KawiSafi Ventures invests in clean energy technologies and access in emerging markets. The Acumen subsidiary is looking to raise $200 million for its second fund, which is deepening its focus on women in the clean energy transition.
“We want to source a pipeline that has gender representation,” KawiSafi’s Amar Inamdar told ImpactAlpha.
Women-led or owned companies must make up 30% of the portfolio. The Nairobi-based fund manager is also earmarking $10 million for technical assistance to support gender inclusion across its portfolio.

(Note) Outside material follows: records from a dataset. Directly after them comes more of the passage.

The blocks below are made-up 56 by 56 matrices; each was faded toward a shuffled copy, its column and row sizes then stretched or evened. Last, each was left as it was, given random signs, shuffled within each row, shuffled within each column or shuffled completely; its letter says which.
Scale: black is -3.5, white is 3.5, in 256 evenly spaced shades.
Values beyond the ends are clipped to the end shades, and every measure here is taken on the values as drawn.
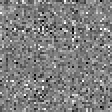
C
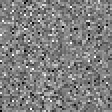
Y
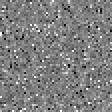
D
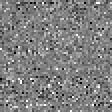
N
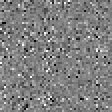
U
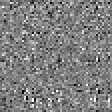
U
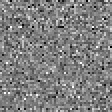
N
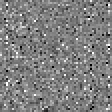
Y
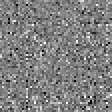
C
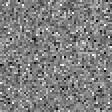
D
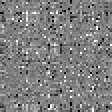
U
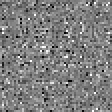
C
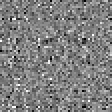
U
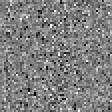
Y
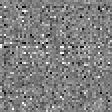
U
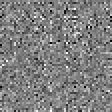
U
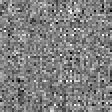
U
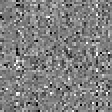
U
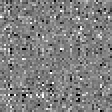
U
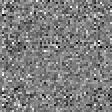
C
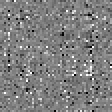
U
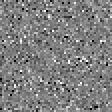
N
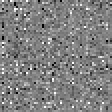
C
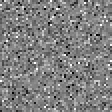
D
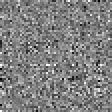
C
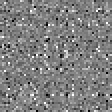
U
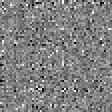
C
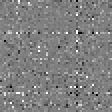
U
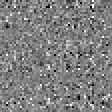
C
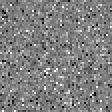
D
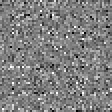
C
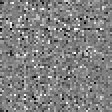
C
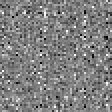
C
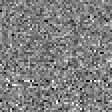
N
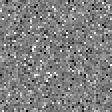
D
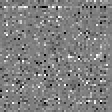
U
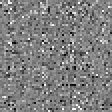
C
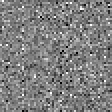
Y
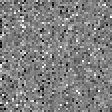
Y
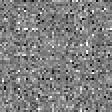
U
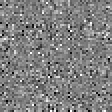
U
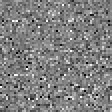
N
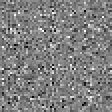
U
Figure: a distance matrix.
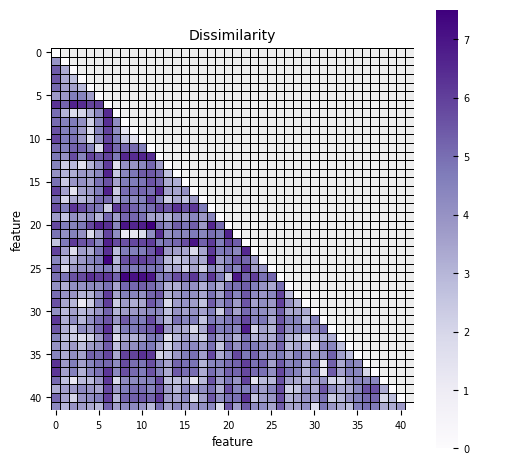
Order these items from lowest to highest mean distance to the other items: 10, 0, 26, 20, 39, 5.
39, 5, 10, 0, 20, 26
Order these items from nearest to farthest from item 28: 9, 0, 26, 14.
14, 9, 0, 26
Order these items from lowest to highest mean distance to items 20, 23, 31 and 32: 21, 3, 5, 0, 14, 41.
3, 14, 41, 21, 5, 0
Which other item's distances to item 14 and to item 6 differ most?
24
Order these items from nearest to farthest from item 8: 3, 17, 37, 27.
3, 17, 27, 37
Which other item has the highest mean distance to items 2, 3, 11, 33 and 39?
6
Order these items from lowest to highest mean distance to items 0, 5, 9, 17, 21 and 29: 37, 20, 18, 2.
2, 37, 18, 20
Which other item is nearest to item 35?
12
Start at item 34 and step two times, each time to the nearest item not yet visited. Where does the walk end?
41
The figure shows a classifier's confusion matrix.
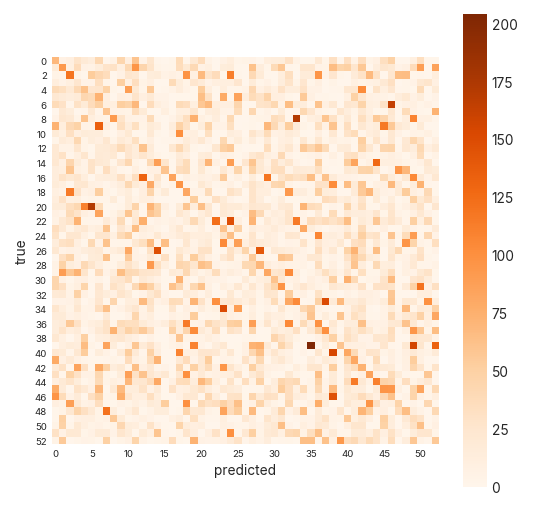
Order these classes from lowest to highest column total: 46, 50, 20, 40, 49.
20, 50, 40, 49, 46
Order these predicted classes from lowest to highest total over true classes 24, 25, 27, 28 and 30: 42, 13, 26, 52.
52, 26, 42, 13
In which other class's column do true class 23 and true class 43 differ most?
18
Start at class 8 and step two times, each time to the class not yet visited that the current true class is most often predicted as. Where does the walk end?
37
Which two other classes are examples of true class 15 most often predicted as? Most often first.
47, 48
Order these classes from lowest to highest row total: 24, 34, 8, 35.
35, 34, 24, 8
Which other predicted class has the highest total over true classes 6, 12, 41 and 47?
46
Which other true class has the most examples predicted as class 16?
31
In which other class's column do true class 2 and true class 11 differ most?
24
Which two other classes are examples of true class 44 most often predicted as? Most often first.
41, 14
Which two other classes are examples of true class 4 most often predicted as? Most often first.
42, 10
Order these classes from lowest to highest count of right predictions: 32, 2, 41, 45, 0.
32, 0, 41, 45, 2
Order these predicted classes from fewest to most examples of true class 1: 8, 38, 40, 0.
0, 8, 40, 38
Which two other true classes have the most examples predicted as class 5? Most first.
20, 2
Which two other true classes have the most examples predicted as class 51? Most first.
33, 43
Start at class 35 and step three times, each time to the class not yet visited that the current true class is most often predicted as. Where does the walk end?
49
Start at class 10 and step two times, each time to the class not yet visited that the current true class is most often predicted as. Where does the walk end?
38
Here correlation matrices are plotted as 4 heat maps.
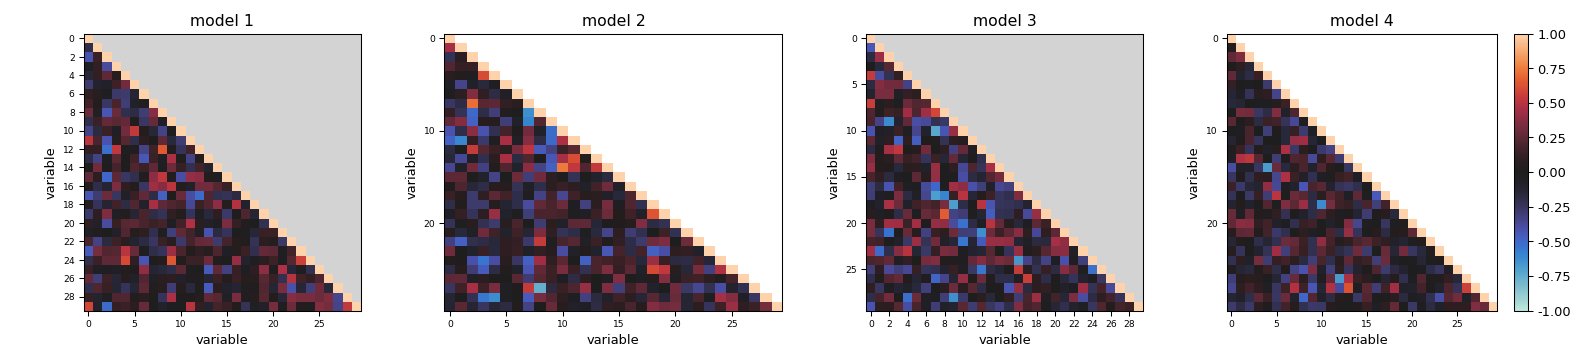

The African Development Bank’s made a junior equity investment of $10 million in the fund from its $95 million Sustainable Energy Fund for Africa, which aims to pull more private investment into clean energy. The investment follows an anchor investment last year from the Green Climate Fund.
Follow-on capital
Acumen launched KawiSafi in 2016 to make patient, growth-stage investments in Africa’s clean energy companies. It closed its $67 million first fund three years later; its portfolio includes early off-grid energy players like Bboxx and d.light.
“Our key learning from our first fund is we need more capital for follow up,” Inamdar said.
The firm has also seen more female entrepreneurs in the market raising capital, especially since a climate + gender event on the sidelines of last year’s Africa Climate Summit in Nairobi.
The fund will cut equity checks of up to $5 million for e-mobility, distributed renewables and batteries-as-a-service companies.
Gender accountability
In addition to the number of female entrepreneurs it backs, the fund will track the reach and benefits of portfolio companies’ products and services for women, the number of women employed and in management, and whether investees have gender-inclusive policies and procedures.
In partnership with Strathmore University in Nairobi, KawiSafi trains rural women in sales and development of solar products.